Department of Pediatrics, University of North Carolina School of Medicine, Chapel Hill, North Carolina.
Department of Pediatrics, Keck School of Medicine of USC, Los Angeles, California.
J Adolesc Health. 2024 Oct;75(4):635-641. doi: 10.1016/j.jadohealth.2024.05.007. Epub 2024 Jul 12.
There is limited caregiver-reported evidence determining health care transition (HCT) outcomes for their adolescents/young adults with special health care needs (AYA-SHCN). A subcommittee of the International and Interdisciplinary Healthcare Transition Research Consortium aimed to identify multidimensional outcomes of a successful HCT among AYA-SHCN based on parents/caregivers' perspectives.

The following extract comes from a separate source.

Each row comes from the steps of one path. Every step used is in the known rows, and no mark comes twice. Write the path behind each row, first mark first.
Known rows:
Z > G > X: | -.04 |  .13 |  .03 | -.05 |  .09 | -.01 | -.01 |  .15 |  .02 | -.02 | -.14 |  .34 |  .20 |  .05 |  .04 |  .16 |  .05 | -.01 | -.21 |  .08 | -.05 |  .04 | -.12 |  .10 |
Z > K: |  .08 |  .03 |  .02 | -.10 | -.03 | -.09 |  .14 |  .05 |  .05 |  .14 |  .00 |  .12 |  .05 | -.09 |  .25 |  .28 |  .07 | -.11 | -.13 |  .12 |  .23 | -.10 |  .07 |  .18 |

After literature review and expert interviews, a three-stage Delphi process identified HCT outcomes based on parents/caregivers' perspectives. Participants were parents/caregivers of patients attending the Victory Junction Therapeutic Camp and a nationally representative sample from Cint Healthcare Digital Solutions Platform. The cumulative 272 responses collected on a Health Insurance Portability and Accountability Act-compliant web-based engine (Qualtrics) rated potential HCT outcomes by level of importance on a Likert scale from 1 (not important) to 9 (very important) and narrowed in subsequent iterations.
The Delphi process included 127 (Stage 1), 82 (Stage 2), and 63 (Stage 3) parents/caregivers. The initial 25 HCT outcomes were narrowed to 13, across four major domains: coping/satisfaction, behavioral, structural, and HCT/healthcare-focused outcomes. The top outcome was "My child takes their medications as prescribed." Several traditionally considered important outcomes for HCT were eliminated.
Thirteen HCT outcomes for AYA-SHCN were identified in four major domains: coping/satisfaction, behavioral, structural, and HCT/healthcare focused. Future research in larger samples would allow stratification to represent diverse patients and caregiver populations. Identifying international consensus-derived outcomes among parents/caregivers is imperative for the evaluation of HCT preparation strategies that ensure appropriate support for diverse AYA-SHCN and their families during this process and enable implementation of the most effective interventions.
针对有特殊医疗需求的青少年/年轻成人(AYA-SHCN)的照顾者,目前仅有有限的文献证据可以确定其医疗过渡(HCT)的结果。国际跨学科医疗过渡研究联盟的一个小组委员会旨在根据父母/照顾者的观点,确定 AYA-SHCN 成功进行 HCT 的多维结果。
在文献回顾和专家访谈之后,一个三阶段德尔菲法过程根据父母/照顾者的观点确定了 HCT 结果。参与者为参加胜利联合治疗营的患者的父母/照顾者,以及 Cint Healthcare Digital Solutions Platform 的全国代表性样本。在符合健康保险流通与责任法案的基于网络的引擎(Qualtrics)上,共收集了 272 位父母/照顾者的累计 272 次回应,他们对潜在的 HCT 结果进行了重要性评分,评分范围从 1(不重要)到 9(非常重要),并在后续迭代中进行了缩小。
德尔菲法过程包括 127 位(第 1 阶段)、82 位(第 2 阶段)和 63 位(第 3 阶段)父母/照顾者。最初的 25 个 HCT 结果缩小到 13 个,分布在四个主要领域:应对/满意度、行为、结构和 HCT/医疗保健重点结果。排名最高的结果是“我的孩子按规定服药。”几个传统上被认为对 HCT 很重要的结果被排除在外。
在四个主要领域中确定了 13 个 AYA-SHCN 的 HCT 结果:应对/满意度、行为、结构和 HCT/医疗保健重点。在更大的样本中进行未来的研究可以分层代表不同的患者和照顾者群体。在父母/照顾者中确定国际共识得出的结果对于评估 HCT 准备策略至关重要,这些策略确保在这个过程中为不同的 AYA-SHCN 及其家庭提供适当的支持,并使最有效的干预措施得以实施。